To activate the training phase, set the TRAIN.ENABLE variable to True. The TRAIN.OPTIMIZER variable can be set to either SGD, ADAM or ADAMW, and the learning rate can be set using the TRAIN.LR variable. If you do not have much expertise in choosing these settings, you can use ADAMW and 1.E-4 as a starting point. It is also possible to use a learning rate scheduler with TRAIN.LR_SCHEDULER variable.

Additionally, you need to specify how many images will be fed into the network at the same time using the TRAIN.BATCH_SIZE variable. For example, if you have 100 training samples and you select a batch size of 6, this means that 17 batches (100/6 = 16.6) are needed to input all the training data to the network, after which one epoch is completed.
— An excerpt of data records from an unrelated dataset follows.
A small network was shown many inputs. Here are its activations along a few directions, one row for each input.
In each table, some parts of the input vary, and every possible input appears once, in random order.
A made-up example of a description, with smaller parts first: one of 5 places around a ring, together with either a single point or one of 9 places around a ring or (one of 2 separate values, together with one of 6 places along a line).
Shared parts are said once, and a part with two or three values counts as separate values.
(in the rows, 128 means zero)

A family of inputs:
R1: [150 107 129  58 112 153 131 159 109  53  84 137  70]
R2: [109 136  84 182 103 135 126  84 145  86 169 168 137]
R3: [140 162 147 174 158 170  92 179 127 143 131  90 196]
R4: [149  92 138  83 124 130 135 165 117  63  99 139  61]
R5: [105 154 100 151 103 156 101  67 138  59 152 167 122]
R6: [151  64 101 124 130 105 177 203  97 116 125 152  79]
R7: [155 172 140 179 144 146  97 194 133 165 152  90 190]
R8: [112 102 131 131 138  56 165  79 116 245 113 106 125]
R9: [113 142  94 161 102 135 118  79 157  69 172 158 132]
R10: [168  68 107 151 131  88 191 205  90 122 128 164  83]
R11: [120 117  76 200 108 106 137 106 130 122 205 177 143]
R12: [133 183 152 148 162 179  87 178 146 137 128  98 178]
R13: [ 90 114 143  94 131  76 150  75 121 207  89 106 133]
R14: [129 183 162 139 147 183  67 169 130 116 118  98 172]
R15: [143  75 118 115 130 108 160 189  96  87 102 157  85]
R16: [111 120 158  70 136  92 156  63 140 191  94 100 123]
R17: [116 153  93 113  97 172  94  65 148  53 149 152 123]
R18: [168 170 137 194 162 136 105 196 137 184 172  95 185]
R19: [103 125 184  61 122 110 143  58 140 176  97 103 113]
R20: [116 126  79 189  94 111 127 100 153 106 195 166 136]
R21: [109 103 136 108 139  64 159  73 126 227 103 100 131]
R22: [101 131 167  40 116 126 128  56 132 165  74 110 119]
R23: [152  86 125  92 139 122 163 175 109  71 107 141  76]
R24: [130 188 171 114 143 212  64 156 135 109 115  97 159]
The inputs of R10 and R15 match in every part but one. If R11 is changed in the same way as R10 into R15, which row does it become?
> R2
Describe the family of inputs behind these rows.
> one of 4 separate values, together with one of 6 places along a line
Change only the choice among 4 separate values in R12. List by row number the other rows that result.
> R9, R16, R23
Change only the place on the line of 6 in R14. List by row number the other rows that result.
> R3, R7, R12, R18, R24

A family of inputs:
R25: [ 93 146 131 155 167 134  97 144 160 160 101 110 151]
R26: [107  91  92 111 126 133 110 122 154  86  96 135  90]
R27: [142 148 105 207 102 118 127 114 137  83 190 170 156]
R28: [ 89 122 144  80 139 148 106 107 171 156  77  83 124]
R29: [112  60 126  99 112  33 227  28 118 241 147 144  87]
R30: [157  21 149  70 114  24 234 126  88 225  93 127  81]
R31: [118 135 117 133  93 127 132  77 127  84 145 171 133]
R32: [129 146 177  66 140 137 130 157  94 142 106  97 130]
R33: [169  89 126  79 117 139 132 152  88  77 112 139  85]
R34: [120 144 112 154 114 138 134  89 130  88 175 179 128]
R35: [113 160 164 133 111 145 109  68 122 159 132 112 176]
R36: [118 161 170 112 128 142 111  49 125 153 138 104 142]
R37: [145 147 100 177 109 136 125 101 135  94 179 176 135]
R38: [108  92  93 138 125 144 121 135 150  84 104 132 106]
R39: [172 156 161 144 150 147 119 194  99 160 138 110 148]
R40: [159 106 121 127 127 147 139 181  90  79 151 144  97]
R41: [116 134 115 106  94 118 121  65 130  86 137 173 114]
R42: [109 165 175  87 119 150 129  40 142 151 130  99 134]
R43: [108 182 153 146 128 125 104  85 132 159 152 131 176]
R44: [116 106  70 151 153 139 116 147 138  87 124 145 112]
R45: [136 113 127  53 105 125 156 149 102  65 112 127  75]
R46: [168 119 108 143 123 133 141 195  93  77 149 144 120]
R47: [138 136 191 116 132 148 130 162  88 144 102  90 139]
R48: [144 143 173 119 141 134 104 182  91 152 131  98 139]
R49: [ 98 103  96  81 118 134 129 115 172  87  84 142  86]
R50: [124 157 115 200 159 130  87 173 170 164 131 106 163]
R51: [171 128 115 171 123 132 148 209 110  76 166 152 129]
R52: [109 155 123 178 161 139  99 159 172 165 117 105 154]
R53: [113 191 136 165 122 139 117 104 137 158 180 117 182]
R54: [153 176 135 195 127 143  93 110 130 166 185 116 188]
R55: [104 119 131  87 161 137  99 120 152 150  79  93 156]
R56: [ 91 142 126 128 155 141  99 133 151 157  89  94 141]
R57: [132 115  74 169 141 154 118 163 164 102 139 157 115]
R58: [163 109 112  99 122 140 141 169  82  76 121 142  95]
R59: [102 142 114  85  89 125 138  57 134  78 141 151  98]
R60: [173 156 160 171 143 133 115 207 101 153 142 111 173]
R61: [102  23  99 105 132  25 206  89 148 241  76 127  77]
R62: [142 132 197  55 129 135 138 135 106 141  69 100 132]
R63: [129 125  60 195 140 122 111 178 160  85 152 136 125]
The inputs of R30 and R29 match in every part but one. If R60 is changed in the same way as R30 into R29, which row does it become?
> R54
Describe the family of inputs behind these rows.
> one of 3 separate values, together with either a single point or (one of 2 separate values, together with one of 6 places along a line)
Change only the choice among 3 separate values in R59. List by row number the other rows that result.
> R45, R49
Which other rows agree with R52 in the choice among 3 separate values? List them by row number.
> R25, R26, R28, R38, R44, R49, R50, R55, R56, R57, R61, R63

A family of inputs:
R64: [135 120 171  89 146 103 141 148 121 178 103  90 143]
R65: [120 148 113 173 144 155  98 134 125 102 147 126 148]
R66: [153 168 154 167 137 154 114 173 120 116 127 119 135]
R67: [122 116 129  94 135 113 140  94 143 180 133 111 133]
R68: [118 150  90 167 114 148 100 106 140 100 170 163 170]
R69: [122 154 115 174 120 153 106 118 159 104 156 134 145]
R70: [115 124 142 120 142 123 141 109 110 175  92 109 129]
R71: [131  41  95  64  86  91 180 129 119  93  91 165  50]
R72: [119 126 175 110 149 117 138 122 107 172  95 104 120]
R73: [159  78  74 122 112 115 150 169 103  10 136 177  61]
R74: [102 120 126 101 132 114 132  76 131 171 142 131 127]
R75: [107 125 130 107 110  99 144  57 153 161 141 138 148]
R76: [150 161 146 139 124 145  88 198 121 116 128 106 138]
R77: [139 162 132 166 139 163 120 158 140 115 131 121 145]
The inputs of R73 and R71 match in every part but one. If R66 is changed in the same way as R73 into R71, which row does it become?
> R72
Describe the family of inputs behind these rows.
> one of 2 separate values, together with either a single point or one of 6 places along a line
Change only the place on the line of 6 in R66. List by row number the other rows that result.
> R65, R68, R69, R76, R77

A family of inputs:
R78: [123 169 115 163 119 144  96 108 141 110 161 139 162]
R79: [132 155 137 152 143 153 103 163 132 134 136 112 153]
R80: [142  89 129 104 138 120 153 162 107 128 102 128  93]
R81: [142 154 142 143 153 158 101 177 123 142 128 105 150]
R82: [129 156 136 160 135 152 102 145 128 126 145 120 155]
R83: [127 103 108 112 110 118 147 105 129  97 129 150 100]
R84: [130  98 115 111 119 116 148 129 126 102 117 142 101]
R85: [138  98 124 106 123 112 153 149 120 114 111 136  94]
R86: [126 163 124 162 126 144 104 125 135 120 157 132 161]
R87: [ 97 115 177  73 137  78 157  50 131 245  84  87 135]
R88: [122 107 100 123 104 113 145  95 134  90 137 157 105]
Describe the family of inputs behind these rows.
> either a single point or (one of 2 separate values, together with one of 5 places along a line)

To train the network, you need to specify the number of epochs using the TRAIN.EPOCHS variable. You can also set the patience using TRAIN.PATIENCE, which will stop the training process if no improvement is made on the validation data for that number of epochs.

Loss types

Different loss functions can be set depending on the workflow:

Semantic segmentation:
- "CE" (default): Cross entropy loss.
- "DICE": Dice loss.
- "W_CE_DICE": CE and Dice (with a weight term on each one that must sum 1). With LOSS.WEIGHTS the weights for each of the losses can be configured. Reference link.
Instance segmentation: automatically set depending on the channels selected (PROBLEM.INSTANCE_SEG.DATA_CHANNELS). There is no need to set it.
Detection: "CE" always used (Cross entropy loss). No other value can be set.
Denoising:
- "MSE" (default): Mean Square Error.
Super-resolution:
- "MAE" (default): Mean Absolute Error (MAE).
- "MSE": Mean Square Error (MSE).
- "SSIM": structural similarity index measure (SSIM).
- "W_MAE_SSIM_loss": MAE and SSIM (with a weight term on each one that must sum 1). The weights are set with LOSS.WEIGHTS.
- "W_MSE_SSIM_loss": MSE and SSIM (with a weight term on each one that must sum 1). The weights are set with LOSS.WEIGHTS.
Self-supervision. These losses can only be set when PROBLEM.SELF_SUPERVISED.PRETEXT_TASK is "crappify". Otherwise it will be automatically set to "MSE", i.e when PROBLEM.SELF_SUPERVISED.PRETEXT_TASK is "masking". The options are:
- "MAE" (default): Mean Absolute Error (MAE).
- "MSE": Mean Square Error (MSE).
- "SSIM": structural similarity index measure (SSIM).
- "W_MAE_SSIM_loss": MAE and SSIM (with a weight term on each one that must sum 1). The weights are set with LOSS.WEIGHTS.
- "W_MSE_SSIM_loss": MSE and SSIM (with a weight term on each one that must sum 1). The weights are set with LOSS.WEIGHTS.
Classification:
- "CE" (default): Cross entropy loss.
Image to image:
- "MAE" (default): Mean Absolute Error (MAE).
- "MSE": Mean Square Error (MSE).
- "SSIM": structural similarity index measure (SSIM).
- "W_MAE_SSIM_loss": MAE and SSIM (with a weight term on each one that must sum 1). The weights are set with LOSS.WEIGHTS.
- "W_MSE_SSIM_loss": MSE and SSIM (with a weight term on each one that must sum 1). The weights are set with LOSS.WEIGHTS.

Weighting options

This section outlines how to configure weighting across different tasks. Understanding the hierarchy of these variables is essential, as they can be applied at the loss function level, the data channel level, or the class level.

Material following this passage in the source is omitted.